Net neutrality is dead once again. Heres what happened.

Some words on a blue background say

Net neutrality is dead once more. A U.S. Court of Appeals has killed the Federal Communications Commission’s (FCC) attempt to reinstate open internet rules, finding that the government agency doesn’t have the legal authority to do so.

In a 26-page opinion filed on Thursday, the Sixth Circuit Court of Appeals determined that internet service providers (ISPs) offer an “information service” rather than a “telecommunications service” under the Communications Act of 1934. As such, they are not subject to the latter’s stricter FCC regulation, meaning the agency has no power to bring back net neutrality laws.

“As Congress has said, the Internet has ‘flourished, to the benefit of all Americans, with a minimum of government regulation,'” wrote Circuit Judge Richard Allen Griffin, quoting 47 U.S.C. § 230(a)(4)

Net neutrality rules prevent ISPs from controlling how users access the internet, prohibiting tactics such as throttling internet speeds, blocking legal websites, or charging more for access to certain ones. Opponents claim that net neutrality would reduce innovation and investment in broadband technologies. Advocates argue that net neutrality provides everyone with equal access to the internet, regardless of their position in life.

“[O]pen access to essential networks is an age-old proposition,” former FCC Chairman Tom Wheeler wrote in 2023. “The issue… is whether those that run the most powerful and pervasive platform in the history of the planet will be accountable for behaving in a ‘just and reasonable’ manner… [and] why such an important pathway on which so many Americans rely should be without a public interest requirement and appropriate oversight.”

The FCC cannot reintroduce net neutrality laws, court rules

The classification of ISPs may seem like a matter of nitpicking and semantics. However, this dispute over definitions has been vital to the battle for net neutrality, as telecommunications carriers are subject to heavier regulatory oversight under the Communications Act. For example, while telecommunications carriers are required to charge their customers just, reasonable, and nondiscriminatory rates, information services aren’t beholden to such rules.

Yet despite the difference in how each is treated, the distinction between information and telecommunications services is frequently unclear. 

As defined by the Communications Act, an information service is “the offering of a capability for generating, acquiring, storing, transforming, processing, retrieving, utilizing, or making available information via telecommunications, and includes electronic publishing.” Meanwhile, a telecommunications service is “the offering of telecommunications for a fee directly to the public, or to such classes of users as to be effectively available directly to the public, regardless of the facilities used.”

In Griffin’s estimation, “an ‘information service’ manipulates data, while a ‘telecommunications service’ does not.” 

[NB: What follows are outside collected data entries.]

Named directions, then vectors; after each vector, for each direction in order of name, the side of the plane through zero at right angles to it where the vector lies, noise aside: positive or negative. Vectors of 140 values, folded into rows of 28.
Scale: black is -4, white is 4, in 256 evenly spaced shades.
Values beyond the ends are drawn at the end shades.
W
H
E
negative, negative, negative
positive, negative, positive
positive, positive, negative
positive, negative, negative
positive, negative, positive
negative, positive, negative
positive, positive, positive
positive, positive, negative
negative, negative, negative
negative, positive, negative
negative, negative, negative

The FCC argued that third parties which create their own content are information services, such as Netflix, Amazon, and Google. In comparison, it considered ISPs which connect such third parties with users to be telecommunications services, like Verizon, T-Mobile, and AT&T.

Unfortunately, the court disagreed. Employing a broad definition of the term “capability,” Griffin reasoned that because ISPs “provide a user with the ‘capability’ to, at minimum, ‘retrieve’ third-party content,” they are to be considered information services.

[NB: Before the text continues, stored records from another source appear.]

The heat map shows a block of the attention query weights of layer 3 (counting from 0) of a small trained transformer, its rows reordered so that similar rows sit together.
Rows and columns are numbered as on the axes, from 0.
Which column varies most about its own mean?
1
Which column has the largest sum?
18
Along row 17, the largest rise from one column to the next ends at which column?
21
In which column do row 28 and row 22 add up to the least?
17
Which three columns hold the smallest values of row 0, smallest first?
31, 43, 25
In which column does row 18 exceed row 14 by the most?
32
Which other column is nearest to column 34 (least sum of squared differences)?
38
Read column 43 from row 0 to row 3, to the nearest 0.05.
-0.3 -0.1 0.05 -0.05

“[A] provider need not itself generate, process, retrieve, or otherwise manipulate information in order to provide an ‘information service,'” wrote Griffin (emphasis original). “Instead, a provider need only offer the ‘capability‘ of manipulating information… to offer an ‘information service’.”

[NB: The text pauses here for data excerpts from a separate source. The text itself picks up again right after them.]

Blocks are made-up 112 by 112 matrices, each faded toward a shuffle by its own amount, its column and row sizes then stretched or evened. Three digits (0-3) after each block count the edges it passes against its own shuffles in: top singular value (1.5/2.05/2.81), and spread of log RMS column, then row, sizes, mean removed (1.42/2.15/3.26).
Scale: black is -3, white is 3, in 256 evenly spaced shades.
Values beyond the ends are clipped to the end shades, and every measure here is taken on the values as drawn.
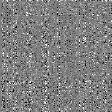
1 3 2
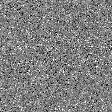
0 0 1
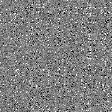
1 2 1
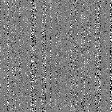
0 3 0
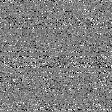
0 0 3
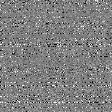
0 1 3
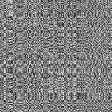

Thursday’s finding relied upon a landmark Supreme Court decision from last year which weakened the power of government agencies. Previously, courts deferred to such agencies’ reasonable interpretations of ambiguous laws. Now courts no longer have to follow this principle.

The partisan history of net neutrality in the U.S.

Whether the FCC has regarded ISPs as providing information services or telecommunication services has significantly fluctuated depending upon which political party is in power. (The FCC is directed by five commissioners who are appointed by the president, confirmed by the Senate, and serve five-year terms.)

Under Democratic President Barack Obama in 2015, the FCC determined that ISPs are telecommunication carriers and thus fall under its jurisdiction. This allowed the agency to introduce net neutrality laws. The FCC subsequently reversed this determination during Republican President Donald Trump’s term, considering ISPs information services and thus lifting net neutrality requirements.

Last April, the FCC attempted to bring back net neutrality under Democratic President Joe Biden. This effort was blocked after industry groups obtained an injunction against the order. Now it seems that this attempt to revive net neutrality will die in court.

Theoretically, the FCC could appeal Thursday’s finding to the Supreme Court. Even so, it’s unlikely the agency will take this step considering Trump resumes office in a few weeks.

“Consumers across the country have told us again and again that they want an internet that is fast, open, and fair,” FCC Chair Jessica Rosenworcel said in a statement following the court’s decision. “With this decision it is clear that Congress now needs to heed their call, take up the charge for net neutrality, and put open internet principles in federal law.”